Preguntas frecuentes sesiones

Si te quedan más dudas siempre puedes contactar conmigo.

¿Cuánto tiempo tendré que estar asistiendo a las sesiones?

Mi objetivo no es tenerte conmigo años, sino acompañarte el tiempo necesario para que recuperes tu autonomía y tu libertad.

No hay una duración fija, porque no hay dos historias iguales. Algunas personas necesitan trabajar un momento vital concreto; otras, sanar heridas más profundas. Lo importante no es el tiempo, sino que cada sesión tenga sentido y avance a tu ritmo.

¿Las sesiones online son igual de efectivas que las presenciales?

La efectividad de la terapia no depende de compartir la misma habitación, sino de la calidad del vínculo, la sinceridad y tu compromiso. El formato online te permite estar en tu propio espacio seguro,tu sofá, tu habitación..., lo que muchas veces facilita abrirte emocionalmente y, además, te ahorra tiempos de desplazamiento. Solo necesitas una buena conexión, intimidad y unos auriculares.

¿Qué ocurre si tengo que cancelar una sesión?

El compromiso es el primer paso de tu cuidado personal, una parte importante del proceso y de tu autocuidado. Al reservar una cita, ese tiempo queda bloqueado en exclusiva para ti. Por ello, si necesitas cancelar o reprogramar, te pido que lo avises con al menos 24 horas de antelación. Las sesiones canceladas con menos margen o las no asistencias tendrán que ser abonadas íntegramente.

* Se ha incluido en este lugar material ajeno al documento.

Each row below is a small network's average activation on inputs in which a field has the value named, seen along a few directions.
Values that are neighbours, or in one group, have similar rows; names and order tell nothing.
In the rows, zero is written as 500.
Random noise pushes rows far along 15 fixed directions. That doesn't count. These rows show it; they differ only by the noise:
[656 413 572 483 674 682 283 520 500 411 127 294 593 504 424 510 363 469
 563 471 472 385 552 407 570 651 526 537 495]
[186 198 422 685 284 336 668 294 152 478 535 432 635 537 485 355 538 638
 484 567 646 545 398 631 503 336 475 599 556]
[378 377 661 343 407 504 711 712 502 470 692 598 688 535 387 434 686 614
 395 486 575 624 403 589 345 514 539 513 414]
[243 451 415 245 497 633 707 549 514 446 710 535 729 442 267 232 675 658
 534 510 519 363 265 445 519 399 436 480 311]
[516 532 514 396 702 676 326 583 376 340 481 639 421 436 324 301 425 419
 364 612 540 402 555 275 437 644 527 391 434]
[354 458 397 437 310 540 639 353 457 271 414 214 348 359 606 618 508 557
 603 331 345 877 455 356 597 546 531 785 551]
[365 451 490 369 554 633 630 377 521 607 568 446 749 528 367 303 538 571
 371 494 453 569 447 640 596 476 539 468 434]
[277 556 338 676 679 590 696 753 709 505 481 489 532 543 355 171 504 588
 396 543 527 802 658 407 733 526 544 288 435]
[601 406 547 640 506 550 496 348 405 670 291 292 682 531 706 670 522 368
 640 387 438 735 429 629 623 611 543 531 549]
[678 490 363 629 408 279 243 696 484 612 444 775 413 308 461 416 529 447
 415 524 578 493 480 485 572 466 408 500 490]
[436 404 395 566 546 311 475 570 423 532 546 688 468 716 451 363 566 580
 257 539 431 476 632 811 592 349 659 513 508]
[542 547 483 383 410 539 586 732 553 481 675 603 349 448 590 727 622 448
 656 443 538 705 437 358 409 621 590 550 427]
[731 761 611 692 676 632 417 500 678 413 443 459 324 465 695 585 487 356
 573 426 429 503 467 148 509 424 349 330 461]
[648 462 597 445 409 611 304 458 727 457 542 576 340 512 336 435 358 597
 162 537 388 436 668 439 437 318 518 473 499]
[474 707 323 407 596 533 516 434 576 584 625 532 371 357 369 402 352 526
 503 540 625 458 566 414 581 523 453 490 457]
[369 600 578 297 622 790 680 298 418 448 776 476 320 565 507 551 403 436
 331 566 543 763 571 379 324 601 696 469 459]
[450 557 349 421 647 768 449 284 564 716 621 486 521 466 255 229 402 427
 333 524 317 544 568 650 642 446 481 235 390]


Values of G:
g19: [233 860 393 400 600 303 807 793 571 397 824 838 421 366 478 244 655 496
 374 544 626 720 549 313 526 643 460 414 519]
g18: [461 314 280 461 598 610 393 570 539 686 544 562 365 588 355 395 544 459
 380 575 447 470 429 690 460 220 571 361 322]
g20: [397 517 563 308 395 764 604 342 668 420 615 371 620 420 267 367 379 666
 494 558 488 354 521 267 462 461 431 466 466]
g8: [455 489 260 435 505 563 413 572 675 458 538 697 402 420 503 351 605 519
 350 601 447 529 337 240 611 294 510 498 402]
g3: [315 401 528 464 514 549 647 719 487 396 637 516 454 602 304 334 666 538
 455 511 324 605 520 639 417 449 501 248 422]
g7: [438 605 524 556 449 298 671 545 448 535 541 457 576 387 619 566 586 488
 668 403 581 625 400 594 497 639 357 560 521]
g2: [613 538 442 569 470 459 348 600 583 561 436 522 502 426 347 388 455 489
 550 477 396 393 647 638 607 559 384 352 527]
g17: [300 528 326 607 524 462 696 519 585 610 495 564 600 567 673 435 570 550
 415 593 635 723 444 391 700 461 670 596 479]
g1: [504 464 226 683 288 519 367 461 541 613 500 517 290 283 553 537 443 417
 642 565 529 546 411 251 577 432 388 452 448]
g15: [383 371 391 385 649 621 533 486 300 557 393 388 714 582 433 438 542 442
 644 495 401 476 428 730 616 651 662 497 447]
g9: [434 757 351 466 617 453 566 379 489 511 603 469 190 478 509 632 207 542
 647 613 739 324 691 391 465 605 539 617 572]
g5: [452 437 544 565 401 528 501 397 399 456 671 576 416 636 491 508 440 517
 450 579 475 480 686 524 440 529 604 407 590]
g14: [384 491 484 447 466 310 450 475 380 349 403 390 323 485 287 481 254 582
 479 512 551 379 767 693 418 605 443 632 657]
g13: [411 586  70 347 560 646 577 593 690 850 535 603 508 354 582 511 595 426
 572 550 578 768 269 389 730 513 691 585 300]
g4: [477 647 738 553 440 544 638 403 586 420 622 479 488 666 772 772 482 413
 558 481 420 646 699 408 416 689 607 431 705]
g11: [383 690 369 584 633 229 564 449 474 471 533 656 442 580 626 421 451 538
 453 590 675 266 601 480 610 437 534 539 605]
g16: [583 379 482 341 412 442 408 873 426 433 385 576 629 348 426 576 626 523
 757 486 652 336 323 447 404 711 504 631 424]
g6: [494 300 570 561 217 528 506 427 513 424 497 600 585 609 726 640 549 571
 448 580 438 641 507 270 525 501 750 636 631]
g12: [810 654 514 528 502 521 290 283 654 836 476 601 575 355 633 559 429 379
 400 556 551 469 373 391 555 436 415 430 536]
g10: [514 272 414 612 473 446 353 549 556 380 113 334 573 593 552 537 483 568
 594 526 443 465 550 418 645 497 580 686 580]
The values of G form 5 separate groups.
- List the group mates of g3, in the order listed. => g12
- List the group mates of g18, in the order listed. => g8, g10
- List the group mates of g14, in the order listed. => g19, g4, g11
- List the group mates of g1, in the order listed. => g7, g17, g9, g13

¿Me vas a poner una dieta?

No. Yo no te pondré nunca una dieta. Trabajaremos la alimentación desde la reeducación, nunca desde la restricción. Si buscas un papel en la nevera que te diga que tienes que cenar pechuga a la plancha para perder 5 kilos este mes, este no es el lugar.

Lo que sí haremos será trabajar una reeducación nutricional consciente. Te daré el sostén para que aprendas a nutrirte, a escuchar tu saciedad y a perder el miedo a los alimentos. El objetivo es tu tranquilidad. A veces el cuerpo pude cambiar como consecuencia, pero la báscula nunca será nuestra jefa.

¿Y si me da miedo remover cosas?

Este es un miedo muy habitual. En el acompañamiento no se fuerza nada ni se abren heridas sin sostén. El trabajo se hace con cuidado, respeto y a tu ritmo. Muchas personas descubren que lo que más calma trae no es evitar mirar, sino hacerlo acompañadas.